We observed increased collagen type II and GAG deposition in the ECM of BM MSC–seeded Chondro-Gide cultures compared with AT MSC–seeded Chondro-Gide cultures. This indicates that BM may be a better source of MSCs for cartilage repair than AT. However, a potential weakness of this study was that the AT MSCs were derived from infrapatellar fat pad, which, although of use as an intraoperative cell source in the treatment of cartilage defects may be an inferior donor tissue, because cells from the damaged or diseased articular environment can possess pro-inflammatory characteristics.[43] Ideally, AT MSCs from peripheral fat sources and BM obtained from the same donor should have been compared to better establish the potential of these cells for chondrogenesis in autologous cell therapy for cartilage repair. In addition, TGF-β1 was used as an inducer for chondrogenic differentiation of MSCs from both cell sources, which may not be ideal for inducing chondrogenic differentiation in AT MSCs. For example, some studies have previously reported that TGF-β1 is not as efficient at inducing chondrogenic differentiation of AT MSCs as bone morphogenetic protein 6.[44,45] Moreover, the faster degradation rate of Alpha Chondro Shield makes it difficult to undertake long-term cultures in order to compare chondrogenic differentiation of BM MSCs and AT MSCs. Future in vitro studies to examine chondrogenesis with this scaffold should focus on improving culture conditions for longer term analysis, as well as using advanced and effective cell-seeding procedures.

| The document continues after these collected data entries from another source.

A small network was shown many inputs. Here are its activations along a few directions, one row for each input.
In each table, some parts of the input vary, and every possible input appears once, in random order.
A made-up example of a description, with smaller parts first: ring(5) and (point or ring(11) or (values(3) and line(4))).
Shared parts are said once, and a part with two or three values counts as separate values.

Other details of the inputs vary at random and push rows far along two fixed directions, the same in every table; ignore that.

Table:
row 1: [-10   8  21 -43  16  19  -6   4 -63   7  54  10  -7 -28 -13]
row 2: [ 15  15  21 -32   1   2  -1  22 -72  -6  18  14 -35 -31 -22]
row 3: [  1   0 -39  44  10 -35  12  -3  77  -7 -79   2  33  40  17]
row 4: [  5  -1  31 -20 -10  22 -32   6 -57   9  20  22 -34 -35   3]
row 5: [ 60  -3 -22   2 -12 -24  22 -16  35 -39  12 -26 -14  55 -35]
row 6: [-54  29   8  16  32 -24 -10  28  -4  29 -50   1  54 -25  32]
row 7: [-58  16 -19  31  44 -22   1   7  21  28 -66  -6  49  -9  45]
row 8: [  4   0  22 -18 -17  19  -6   9 -60   6  32  18 -41 -31 -18]
row 9: [ 33   4 -16   4 -21  -4  14 -26   3 -40  31 -15 -36  27 -16]
row 10: [ 32 -17 -36  10 -24 -14  14 -37  56 -54  52 -74 -17  69   0]
row 11: [-42  14 -34  37  -1 -31   6 -12  73  -7 -39 -31  53  30  35]
row 12: [-64  20   3  27  12   0 -22  24   4  37 -35   5  43 -20  35]
row 13: [ 22 -12  36 -25  -2  26  -3   4 -53  23  31  36 -24 -27 -30]
row 14: [ 14 -24  28 -28  -4  29 -12  14 -27  10   6  29 -19 -34 -13]
row 15: [-33   2   2  40  17   8  -5  11  34  45 -81  46  40 -19  34]
row 16: [ 21 -10  34 -50  -3  20  -6   4 -48   6  23  46 -13 -26 -30]
row 17: [-26   2  15  44   6   1 -32  22  32  36 -69  32  35 -22  36]
row 18: [-11 -10  29 -51   9  35  -9   6 -54  15  46  -9 -18 -33  -3]
row 19: [ 56 -12 -30   1 -28 -24  23 -27  53 -45  32 -10 -25  45 -29]
row 20: [ 36 -21 -52  12 -26  -1  52 -41  51 -53  62 -91 -23  72 -28]
Each input here is: line(4) and line(5).
Changing only the line(5) part turns row 19 into row 16. The same change can be made to row 5. Which row results?
Answer: row 3
Which other rows does row 20 become when the line(5) part takes its other values? List them by row number.
Answer: row 8, row 12, row 13, row 15

Table:
row 21: [-18 -13 -21  37 -11  -1   5 -17  68   3 -27 -22  27  23  26]
row 22: [ 13  -8  22 -16  11   6  -6  15 -29  15   1  15  -5 -10 -18]
row 23: [-25  10 -34  45 -15 -12  19 -22  56  -8 -21 -22  19  30  22]
row 24: [ 40  -3  26  16 -34  27 -27   5 -14   9  -3  63 -45 -24  -2]
row 25: [ 68 -24   4   3 -51  39   3 -29   0 -32  80   2 -77  10 -25]
row 26: [ 49 -20  14 -48  -3   7  -1   0 -38 -28  34 -12 -42   2 -27]
row 27: [ 15 -11  15 -33   9   5 -15  15 -26   2  -9   5 -16 -24  -1]
row 28: [-61  30  19  -2  28   6 -23  26 -31  45 -24  41  40 -48  28]
row 29: [-17  -1 -27  25   6 -12  -1  -9  68   0 -20 -24  35  25  28]
row 30: [ 11  -2  15 -25  10  -2 -10  12 -37  -4  -8   9 -13 -20  -4]
row 31: [-25  -6 -23  44  -9  -7  10 -20  58  -4 -24 -21  28  27  24]
row 32: [-43  38  22  -6  32 -12 -16  31 -32  45 -46  66  39 -50  16]
row 33: [ -3   4 -23  50   6 -31  10  -2  54  -1 -52 -10  30  33  13]
row 34: [ -9   4 -30  46 -11 -23  16 -16  67 -11 -53   0  26  34   9]
row 35: [-60  15  29  11  28  15 -26  31 -39  54 -32  28  33 -53  30]
row 36: [ 55   0  -8 -34 -15 -11  21 -18 -34 -50  50 -27 -53  19 -38]
row 37: [ 31 -29  17 -40 -13  16   3  -5 -22  -1  29  14 -22  -4 -38]
row 38: [ 34   5 -44  21  -9 -36  29 -27  65 -48   5 -28   7  63 -15]
row 39: [  4  -7  26 -45  19   8 -15  21 -31  22   3  37   9 -31 -14]
row 40: [-20  28  21   4  18  -9  -5  21 -42  31 -24  37  10 -34  -4]
row 41: [  0   2 -25  28  11 -26   4  -2  71  -7 -46   0  38  34  17]
row 42: [-44  29  31  10  30   0 -21  39 -44  55 -59  53  30 -53  15]
row 43: [  7 -10  16 -14  11   4  -8  17 -18  23 -10  16   2 -17 -11]
row 44: [  2 -12  20 -20  -3   8  -1   2 -25   9   1  30  -2 -14 -23]
row 45: [ 36 -20   5 -46  -8  14   7 -15 -21 -27  85 -27 -28  20 -34]
row 46: [ -6 -11  17 -15   6  19 -10  12 -25  21  22  -7  -3 -20  -2]
row 47: [-25 -11  27 -14   1  30 -13  10 -24  30   4  18   7 -28   6]
row 48: [-16  17   8  -4   5   7   3   7 -42  14  26  -1  -7 -18  -5]
row 49: [ -5   7 -28  32  10 -33   8  -5  64 -10 -44   2  40  31  14]
row 50: [  1  15 -36  43   1 -33   8  -5  55 -23 -62 -20  15  29  27]
row 51: [-15  -4 -28  31  -2 -10  -4  -4  62  -9 -34 -44  11  16  42]
row 52: [-21  15 -33  51  -1 -17  10  -7  46  -5 -22 -34  20  32  23]
row 53: [ 35 -18   0 -38 -14  11  10 -18 -37 -43  76 -47 -51  12 -25]
row 54: [-19  18  -3  -5   2   0  -2   4 -28  -3   8 -13 -14 -16  17]
row 55: [ -2   6  15 -16  -6   3   8  -1 -31   7   1  32  -9 -17 -23]
row 56: [-16  11   8 -17   3  11 -10   9 -42  -1  14 -10 -17 -24  10]
row 57: [ 42 -22   3 -44 -17  19   6 -13 -31 -39  75 -48 -54  12 -24]
row 58: [ -7  -7  19 -11   7  20  -9  13 -30  18  21  -6  -4 -15  -3]
row 59: [-65  15  24  10  10  21 -20  19 -29  49 -35  40  32 -49  27]
row 60: [ 43 -31  10 -30 -19  12  12 -14  -9 -22  38   0 -29  20 -44]
row 61: [ 17  10 -47  16 -14 -24  33 -33  48 -42  38 -47  -4  57  -6]
row 62: [ 17  -8 -25   0  -7 -11  17 -26  29 -33  45 -37   0  40 -10]
What is each input in this table made of?
Answer: values(2) and (point or (values(4) and line(5)))
Changing only the values(2) part turns row 39 into row 29. The same change can be made to row 27. Which row results?
Answer: row 51
Changing only the values(2) part turns row 42 into row 52. The same change can be made to row 55. Which row results?
Answer: row 23
Which other rows does row 21 become when the values(2) part takes its other values? List them by row number.
Answer: row 37
Which other rows does row 48 become when the line(5) part takes its other values? List them by row number.
Answer: row 35, row 46, row 52, row 58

In conclusion, this study has demonstrated that BM MSCs and AT MSCs undergo chondrogenic differentiation in vitro in cell scaffolds that have been used clinically for cartilage repair. On the basis of cell growth and ECM deposition, the use of BM MSCs with Chondro-Gide is favored. However, further study is required to test the potential of these different cell types and scaffolds for cartilage repair in vivo.